Meandering back to the commuter rail station to get home to the condo-on-wheels, we visited Old South Church where Sam Adams gave the order to dump the tea for the Boston Tea Party.

We also saw Trinity Church near Back Bay.  Breath-taking.
 
 

Friday, October 18, 2013

New England 2013: Rhode Island

It’s official!  We have now been to 49 states.  Somehow when we visited New England for our belated honeymoon 43 years ago, we missed Rhode Island. 

 Today we wandered around Newport looking at the summer mansions of the millionaires in 1900.  I cannot imagine the wealth in this rocky ocean cliff town back then.  The Vanderbilt’s Breakers was a summer cottage of 70 rooms with an enormous ballroom overlooking the ocean crashing on the rocks, gilt and platinum wall covering panels, 40 servants, and 20 bathrooms at a time when most houses in the US didn’t have any.  Cornelius’s hobby was building opulent, state of the art homes to dazzle the wealthiest people in the country.

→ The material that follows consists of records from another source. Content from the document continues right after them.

Each scene shows the same named points in several views. A view is turned or mirrored, and shifted as a whole, has a little noise and may leave points out.

Scene 1
View 1
K590: [ -6   9  -3  10 -24   0  -2  16  -8 -14 -12   8 -13   9  21  10 -20   3
   7 -13 -12]
K697: [ -7 -12   5   4  -6  -5  15  22   9  -4 -12   1 -24 -15  15  -4 -15   9
  -4  -9  -6]
K676: [  2   7  -2  17 -27   5   0  10 -12 -23  -8   7  -2  14  24  29 -11 -10
  16 -19 -17]
K249: [  7 -10   6   4  -8  -1  13   9  14 -10  -3   5  -3  -8  22  16  -1  -3
  -2 -13 -19]
K303: [  1   2   4  -6  -2  -7 -10   4  10  -1  -5  10  -2   1   4   4  -6  17
  -6  -9 -10]
K544: [-15   0  -2  17 -11 -15 -13  19 -26  -9 -22   1 -24   3   3 -11 -26  18
   7  -5  14]
K925: [  0 -10   4  15  -2 -10  -4   8 -12 -11 -12   1  -6  -2   4   9  -7   5
   4 -12   2]
K25: [ -5  -8  13   0  -1   2   8  18   7  -8  -9   1 -11  -6  -2  15  -9   6
   4 -23  -6]
K885: [ -7   2   9  -8  -5   0  -3  16   9  -5  -9   7 -11   1  -2   8 -14  16
   1 -19  -8]
K926: [ -4   3   2  -7  -7  -7  -4  11  11  -1  -8   9 -12  -1  11  -4 -14  18
  -6  -7 -10]
K46: [  5  -4   3   6 -10  -4   1   6   3 -10  -5   7   0   1  16  15  -4   1
   1 -12 -13]
K215: [-11   0   4   2  -5 -10  -9  15  -5  -4 -14   4 -17   0   1  -4 -19  20
   1  -9   2]
K168: [  3   3   6  -5  -4  -4 -13  -1   7  -5  -3   9   7   8   2  13  -2  13
  -2 -14 -13]
K848: [ -3   8   9  -4  -6   0 -16   5  -1  -8  -6   9   4  14  -8  20  -8  13
   7 -22  -9]
K104: [ -4  -6   6   0  -5  -5   4  15   7  -5  -9   4 -13  -6   8   2 -12  11
  -1 -11  -7]
K206: [ -7   0  11  -7   2  -5 -11   9   5  -4  -9   5  -5   2 -12   7  -8  20
   0 -18  -2]
K620: [ -1   8  -7  16 -18 -13 -22   1 -23 -14 -13   9  -3  14  16   2 -15   9
   5  -2  -1]
View 2
K303: [  5 -12  14 -11 -17 -18  -3  21  -1   2   3   1  -1   6  -3  -3  -6 -18
   2  13   2]
K676: [  7  16  18  28  11  16  -2  20   3  19  10   7 -13   2   3  -1  -7 -30
   8   6   7]
K104: [  2  -3  16 -10 -13 -13   5  13  -1  -2   6   4  -3  -3  -3  -3 -13 -14
   2  11  -4]
K885: [ 11  -4  21  -1 -21 -12  14  12   7   2   0   0  -9  -1   0  -7 -10 -18
   9  11  -4]
K620: [ -5   8   3  -3  18 -14 -15  19   2  20   9  -5  -3   3   0  -2  -5 -28
  11  17  21]
K168: [  9 -13  17  -1 -20 -14  -6  23   1   9   3   2  -4  13  -1  -1  -1 -23
   3  11   3]
K206: [  9  -8  16 -11 -24 -26   6  12   5   9   2  -3  -5   4   5  -2  -7 -14
  12   9   4]
K590: [  2  14  13   8  12   2   4  14   4   6   5   0 -10  -6  -4  -8 -13 -26
   9  14   4]
K925: [  0   6  13  -3  -5 -16  -5   9  -2  16  17   4  -3  -2  10   7 -10 -10
  10   3  11]
K926: [  1  -7  12 -15  -8 -16   4  17  -1  -4   1   0  -2  -3  -8  -8 -12 -17
   0  16  -3]
K46: [  5   0  17   7  -7   0  -5  19  -4   6  13  10  -4   3   0   4  -7 -18
   0   5   2]
K848: [ 14  -6  17   5 -18 -15   2  18   9  16  -1  -3  -9  12   5  -4   1 -25
  14  11   7]
K25: [ 10   2  22   1 -23 -10  12   6   1   5  10   6  -7  -6   9   3 -11  -9
   9   0  -3]
K697: [ -3   8  16 -13  -7 -10  10   3  -7  -9  13   8  -2 -18   0   1 -22  -3
   2   5  -8]
K249: [  4  -3  22   8 -14   7  -1  18 -11  -1  16  18  -3  -1  -3   6 -12 -12
  -6   1  -8]
View 3
K46: [  1  27  -8   4   5 -14  -5   3  12  -7   8   5 -11 -18   2   1  13 -10
  -9  -2   6]
K249: [  1  24  -9   8   4 -20 -12  11  14  -8  14   7 -11 -27  10   4  10  -9
 -15  -2  -2]
K848: [  2  21   6  -6  -4 -11   9  -1 -11  -7   1   6  -6  -9 -13  10  19 -17
  -2  -5  11]
K885: [ -4  15   4  -2   8  -5   3   4 -10   0   7   8  -9 -11   6  15  11 -24
  -7  -9  -2]
K544: [ -8  25 -13 -12  25  19   3 -18   8   3  -1   9 -21  11   9   4   8 -23
  11 -14  10]
K206: [  0  18   0   1   5  -3   6   2 -23  -5   6   8 -14  -4   0  11  13 -16
  -4 -10  -3]
K215: [ -6  19  -5  -3  18   9   4  -6  -8   3   1   8 -17   3   9   6   8 -21
   1 -14   3]
K697: [ -7  19 -13   3  21   2 -12   3   6   1  16  12 -17 -12  27  10   1 -20
  -9 -12 -12]
K676: [  2  32  -5 -12   1 -13  -5  -8  38  -6   4   7  -4 -21 -10   6  18 -20
  -1   6  19]
K303: [ -3  18   1  10   8  -8   4   9 -12  -1   0   0 -12  -9   4   1  12 -13
 -10 -10   5]
K620: [ -3  29  -9  -2  15   4   6 -12  14   0 -13  -2 -17   4  -6  -9  15 -11
   4  -8  27]
K925: [ -1  30 -17  -1  10   1  -4  -8   2 -10   9  10 -20  -3   4   2  13  -6
   3  -5   4]
K25: [ -1  21  -6  -5   4  -7  -5   0  -5  -8  20  15 -11 -14   8  19  11 -18
  -4  -5 -10]
K590: [ -4  24  -3  -9  13  -3  -2  -7  27   3   0   6  -8 -12   3   7  10 -27
  -2  -4  15]
K168: [  2  20   2   8   0 -15   6   8 -10  -6  -1   1 -10 -13  -5   2  17 -11
 -11  -5   9]
K926: [ -7  14   0   7  18  -3   1   8  -5   6   0   2 -13  -9  14   4   7 -21
 -12 -14   3]
K104: [ -5  17  -3   4  13  -5  -2   6  -2   2   6   6 -13 -11  12   7   7 -19
  -9 -10  -2]
View 4
K848: [-10 -11  -6   9  12  22  -9  -7  -3   0  15   7  12 -19   6 -10  -9   9
  -7  -4  12]
K46: [-15 -12 -12   1  14   5  -8 -11   6   2   0  -1   7  -9 -15 -10   4   4
  -1   8  16]
K885: [-10 -15  -9  -1   2  21  -9   1   2   3  10   2  -1  -6   4 -12   3  17
   3  -2   3]
K104: [-10 -11 -11  -8   2  14  -7   0   2  -1   3  -1   0  -1  -7 -13   6  15
   7   3   5]
K925: [-27  -9  -5  -1   9   4   3 -12  -5  -1   3   0   2  -8  -9 -17   5  -5
  -5  -3   1]
K676: [-18 -13 -17   8  25   8   7 -31  19   6  17   3   6 -17  -8 -10   2  -3
 -11  21  28]
K215: [-16  -9  -5 -13  -1  18   9  -2  -4  -8  12   1  -2  -2   4 -17   6   7
   3  -4  -3]
K168: [ -7  -8  -7   2  12  15 -15  -1  -5  -6   2   3  17 -14  -6  -8  -6  10
   0  -2  16]
K206: [-12 -12  -3   1   2  19 -11   2  -8  -1   7   4   5 -10   4 -13  -1  12
   0 -11  -2]
K249: [-15 -15 -15   1  13   0 -17  -9  12   9  -9  -4   2  -4 -22  -7   9   9
   3  12  15]
K620: [-18  -3  -7 -12  15  12  23 -15  -3 -20  14   3  15 -11  -5 -18  -1 -10
  -4   3  18]
K544: [-25  -7  -6 -17   1  14  28 -13  -2 -11  21   1  -7  -1   4 -23  10  -5
  -2   0  -5]
K303: [ -7  -9  -7  -7   6  16 -11   3  -5  -8   1   2  11  -7  -7 -10  -1  13
   6  -4  10]
K697: [-18 -14 -12 -14  -3   6  -3  -3   8   4  -2  -6 -14  10 -11 -15  18  13
   9   6  -5]
K590: [-14 -12 -15  -8  13  14  14 -19  16  -2  18   0   0  -6  -2 -14   7   5
   0  16  18]
K25: [-19 -17 -10   7   4  12 -14  -7   4  13   5  -1  -7  -6  -4 -12   7  12
  -2   0  -3]
View 5
K925: [ -9   6  -4   1  -5   6  -9   5   2   1   6  -1 -10   3   8 -12  20  12
 -11  -4   8]
K697: [-27  -2  -3   2 -12  15   3   4   0  -8  16  -5   1  -5  10   3  -3  -1
 -23  -6   1]
K544: [-10 -13  -2   7   6 -12   0  -4   6   7  15   1  -5  -1  10 -10  25  -2
 -24  13   5]
K848: [ -8  16   5  -4   3   4 -14   1   9  16   5   0   2  -1 -10 -19   5  11
  16   1  10]
K104: [-18   4   6  -3 -10  10  -5   0   4   0  13  -7   2  -8  -1  -4  -1   2
  -4  -4   2]
K249: [-18  12  -3  -4 -19  30  -7   8   0   0   2 -10   3  -7  16   0   2   9
   6 -18   1]
K620: [  8  -3   8  -2  -4  -7 -10  -3   8  13  11  -9  -5  -3  13 -12  37   4
   2   9   1]
K303: [ -8  10  13  -7 -14   6  -9   1   7   0  13  -8  -2  -6 -10  -8   1   6
   5  -3   1]
K168: [ -6  16  11  -8 -12   9 -14   3   8   5   8  -7  -2  -5  -9 -12   4  11
  16  -6   4]
K25: [-25  12  -8   1   0  17  -6   5   1   2   6   3   1  -1  -1 -10  -5   8
  -6  -8  10]
K885: [-20   8   4  -1  -2   7  -5   0   7   6  11  -1   5  -5  -9  -9  -7   2
  -1   0   5]
K215: [-13  -3   5   1  -2  -5  -2  -3   6   2  17  -1  -5  -3  -5  -9   7   0
 -15   8   5]
K590: [-13  -4  -2   3   1   8  -4  -3   6  18   6  -8  13 -10  20  -5  18  -4
   3   4  -1]
K926: [-15   1  13  -4 -14   5  -3  -2   6  -2  16 -10   2  -9  -4  -2  -2  -1
  -3   1  -1]
View 6
K676: [ 18   2 -24  -3 -32  -3   7   3   1  -7  14  11  -1 -10 -14  -6 -12  -7
  -9   6  17]
K25: [  1  20 -17  -4  -4  -1   2   9   3   8  12  -1  -2 -14 -16  12   5   4
  -7 -17 -14]
K215: [ 12  11  -8   4  -1  -4  -6  13  -8 -15   1   2  11  -8  -4   9  14   7
 -19 -13 -23]
K206: [ 12  13  -5   0   5  -4  -4  10  -6   3   6  -8  -1 -19  -2  14   5  -4
 -20 -18 -23]
K303: [ 13  11  -5  -4  -1 -13  -6   5 -10  -6   7  -5   3 -11  -2  14  10  -9
 -23 -18 -15]
K104: [  7  15 -13  -5  -4 -12  -4   3  -6  -9   9   2   6  -6  -9  15  14  -3
 -16 -20 -11]
K544: [ 14   4 -14  12  -9   3  -7  19  -7 -27  -8  11  15  -6  -5  -4  12  16
 -15   0 -20]
K885: [ 10  19  -6  -1  -4  -9   1   7  -2  -2  10  -2   3  -9 -11  17   5  -3
 -20 -18 -17]
K590: [ 16   8 -16   1 -25  -8   4   6  -2 -19   9  12   9  -2 -13   2   0  -1
 -15  -1   3]
K925: [  7   4 -24  -2  -3   3  -7  10  -8  -5   3   3  -1 -17  -2  -2  11   3
  -7  -5  -9]
K46: [  8   8 -23 -11 -12  -8  -2  -1  -4  -2  12   3  -4 -11  -7   7   8  -9
 -10 -11   4]
K249: [  1  15 -29 -18 -11 -11  -1  -7  -1   2  20   4  -6  -8 -13  12  14  -8
  -3 -18   9]
K848: [ 20   6  -4  -1  -8  -6   2   9  -5   5  10  -8  -4 -21  -2   9 -10 -12
 -23  -8  -9]
K926: [ 11  14  -8  -6  -3 -17  -5   3 -10 -14   9   1   9  -4  -6  17  16  -6
 -22 -22 -13]
K620: [ 24  -8 -14   2 -15  -4  -9  10 -17 -24  -3   6   6 -12   7  -7   6  -6
 -19   6  -1]
K168: [ 15   6  -8 -10  -5 -11  -4   1 -11   3  12  -7  -6 -18   2  13   3 -18
 -21 -15  -4]

Which points are out of place in each view (at most two, in the order of its rows)? Write none if all are in place.
view 1 => K544, K104
view 2 => K885
view 3 => none
view 4 => none
view 5 => none
view 6 => K303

View of the back from the Cliff Walk.
 
At The Breakers yardmen use a lawn mower that cuts an 11 foot swath. 

We also toured Rosecliff, Tessie Oelrichs’ neuveau riche fantasy house.  She was determined to make hers the best party house Newport had seen.  When the Gilded Age faded, she missed the social life, lost touch with reality, and wandered about her house talking to imaginary party guests. 


The Cliff Walk is 3 ½ miles of paved path along the ocean cliff below the mansions.  Billed as a walk through their front yards, in reality most of them had impenetrable hedges to protect their privacy.  It was a lovely ocean side walk though.


We camped two night here, paying more than we probably have paid anywhere to camp.  Nice nature walk in the park.